UN scaling up efforts to facilitate return home of displaced Sri Lankans

Publisher UN News Service
Publication Date 2 June 2009
Cite as UN News Service, UN scaling up efforts to facilitate return home of displaced Sri Lankans, 2 June 2009, available at: https://www.refworld.org/docid/4a27c61ac.html [accessed 2 June 2023]
DisclaimerThis is not a UNHCR publication. UNHCR is not responsible for, nor does it necessarily endorse, its content. Any views expressed are solely those of the author or publisher and do not necessarily reflect those of UNHCR, the United Nations or its Member States.

The United Nations refugee agency and its partners are working to ensure that the hundreds of thousands of people who were uprooted by clashes between Sri Lankan Government forces and Tamil rebels are able to return to their homes.

Last month, the Government declared that its military operation against the Liberation Tigers of Tamil Eelam (LTTE) was over, ending more than two decades of fighting.

Some 300,000 internally displaced persons (IDPs) are living in 40 emergency shelter sites. The UN High Commissioner for Refugees (UNHCR) and its partners have erected nearly 9,000 emergency shelters and over 14,000 tents so far, distributed non-food items and carried out protection monitoring activities.

"We continue to work closely with the Government to better respond to the emergency - from central Government level to the local Government officials who are involved with direct assistance activities on the ground," UNHCR spokesperson Ron Redmond told reporters in Geneva today.

Key priorities are to decongest and improve conditions in the camps, stabilize the population and prepare for their return home, he added.

"UNHCR's ultimate objective is to support efforts to restore normalcy in the lives of this population by ensuring that they can return home as soon as conditions are in place," such as security issues, de-mining and reconstructing damaged homes, the spokesperson said.

The agency is also in talks with the Government to ensure that IDPs living in camps can move around freely, Mr.

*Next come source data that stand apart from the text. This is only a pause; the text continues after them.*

In the rows, 128 means zero.
One turn or mirror swaps these rows in pairs. Which row does each one swap with?
Dab: [132 119 117 104 135 136 130 159 134 132 131  78  97 166 110 132 124 113
 115]
zis: [126 129 120 113 131 126 125 144 131 131 129  53 135 116 141 126 132 129
 123]
Tasuz: [ 99  96 133 113 130 103 120 165 111 105 151 126 103 150 120 141 107 112
 119]
vogag: [ 88 119 130 118 135 136 121 125 146 136 130 157 113 108 184 128 134 130
 120]
puguv: [ 92 130 126 122 133 144 103 139 135 144 125 182 133  94 134 121 132 130
 131]
Gavu: [120 121 137 159 151 135  99 143 119 156 119 122 101 123  88 129 132 113
 101]
Nin: [105 146 106 105 128 141 137 129 135 133 128  80 126 116 163 123 120 110
 125]
kon: [152 128 119 133 103 148 133 119 119 128 115 142 102  96 129 147 135 163
 102]
Tabur: [144  88 128 101 116 129 149 144 119 156 142  99 106 127  98 128 144 126
  94]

Redmond said. "The Government has taken positive steps on this front by releasing categories of persons with special needs, including the elderly and pregnant women, to specialized institutions as well as reunifying families separated during flight."

Further, the agency is encouraging authorities to wrap up screening as soon as possible and separate ex-combatants to allow civilians to move more freely in and out of camps, he noted.

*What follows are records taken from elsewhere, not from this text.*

In the data rows, 50 means zero.
Some points, each followed by its number:
Array([39, 41, 39, 81, 32, 79, 41, 27, 36, 61, 79, 23]) 0
Array([52, 50, 42, 47, 44, 68, 16, 64, 16, 46, 64, 32]) 1
Array([46, 37, 55, 49, 51, 43, 53, 49, 53, 63, 47, 48]) 2
Array([47, 57, 59, 47, 57, 41, 41, 50, 55, 34, 40, 59]) 3
Array([22, 40, 31, 73, 44, 75, 71, 34, 42, 55, 74, 43]) 4
Array([57, 53, 55, 46, 69, 39, 58, 56, 73, 33, 40, 71]) 5
Array([66, 58, 72, 15, 59, 46, 66, 78, 54, 48, 36, 50]) 6
Array([37, 66, 57, 50, 51, 49, 51, 38, 44, 42, 45, 72]) 7
Array([47, 52, 52, 47, 62, 37, 59, 50, 57, 33, 41, 66]) 8
Array([48, 40, 54, 52, 54, 45, 66, 44, 58, 62, 49, 55]) 9
Array([44, 25, 53, 53, 62, 43, 72, 43, 62, 59, 48, 59]) 10
Array([62, 46, 49, 47, 48, 47, 49, 59, 59, 51, 56, 38]) 11
Array([56, 44, 47, 49, 58, 43, 60, 58, 66, 47, 52, 49]) 12
Array([92, 71, 58, 30, 53, 42, 53, 65, 44, 43, 39, 52]) 13
Array([51, 53, 39, 46, 42, 74, 41, 57, 19, 47, 71, 35]) 14
Array([62, 77, 62, 26, 51, 43, 56, 83, 29, 39, 36, 59]) 15
Array([65, 57, 84, 16, 59, 45, 34, 72, 48, 46, 33, 47]) 16
Array([38, 50, 62, 48, 62, 39, 38, 49, 47, 30, 38, 65]) 17
Array([36, 33, 32, 80, 41, 72, 49, 24, 46, 60, 76, 27]) 18
Array([45, 53, 35, 45, 41, 74, 48, 57, 29, 49, 69, 30]) 19
Array([49, 57, 58, 45, 57, 41, 52, 55, 50, 36, 41, 66]) 20
Array([46, 40, 58, 51, 46, 46, 54, 42, 53, 68, 49, 43]) 21
Array([48, 48, 53, 49, 70, 35, 62, 50, 60, 25, 40, 71]) 22
Array([49, 34, 57, 55, 53, 44, 55, 36, 52, 60, 48, 50]) 23
Which three points above are nearest to each new point by angle, seen from the average point of the numbered points? Their numbers follow each, smallest number first.
Array([52, 60, 55, 44, 58, 39, 62, 54, 48, 34, 42, 78]) 8 20 22
Array([61, 65, 55, 47, 21, 51, 15, 45, 47, 66, 47, 51]) 0 1 14
Array([34, 37, 61, 53, 56, 45, 54, 40, 58, 55, 45, 51]) 2 10 23
Array([48, 50, 60, 44, 59, 38, 38, 56, 55, 32, 38, 55]) 3 17 20
Array([61, 57, 73, 22, 75, 46, 70, 64, 60, 40, 34, 61]) 5 6 16
Array([67, 66, 61, 31, 53, 38, 37, 75, 28, 38, 33, 50]) 13 15 16
Array([44, 49, 60, 47, 55, 42, 35, 50, 58, 41, 42, 53]) 3 17 20
Array([74, 67, 57, 32, 56, 39, 51, 70, 57, 40, 33, 47]) 6 13 15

Yesterday, Secretary-General Ban Ki-moon reiterated his strong concerns over "unacceptably high" civilian casualties in the conflict between the Sri Lankan Government and the LTTE, while rejecting in the strongest terms any figure attributed to the UN.

Briefing the General Assembly on his recent visit to Sri Lanka and other travels, Mr. Ban said media reports alleging that some 20,000 civilians may have been killed during the last phase of the conflict "do not emanate from the UN and most are not consistent with the information at our disposal."

He "categorically" rejected any suggestions that the UN has deliberately under-estimated any figures. "Let me also say, whatever the total, the casualties in the conflict were unacceptably high - as I have also said repeatedly," he added.

Mr. Ban told the Assembly that during his 22-23 May visit to the South Asian island nation, he pressed the Government to heed international calls for an inquiry into alleged abuses and underscored the need for full accountability and transparency.

"Any inquiry conducted by the international community would require, first, the full cooperation of the host government, or, second, the support of the UN Member States, expressed through the Human Rights Council, the General Assembly or the Security Council," he said.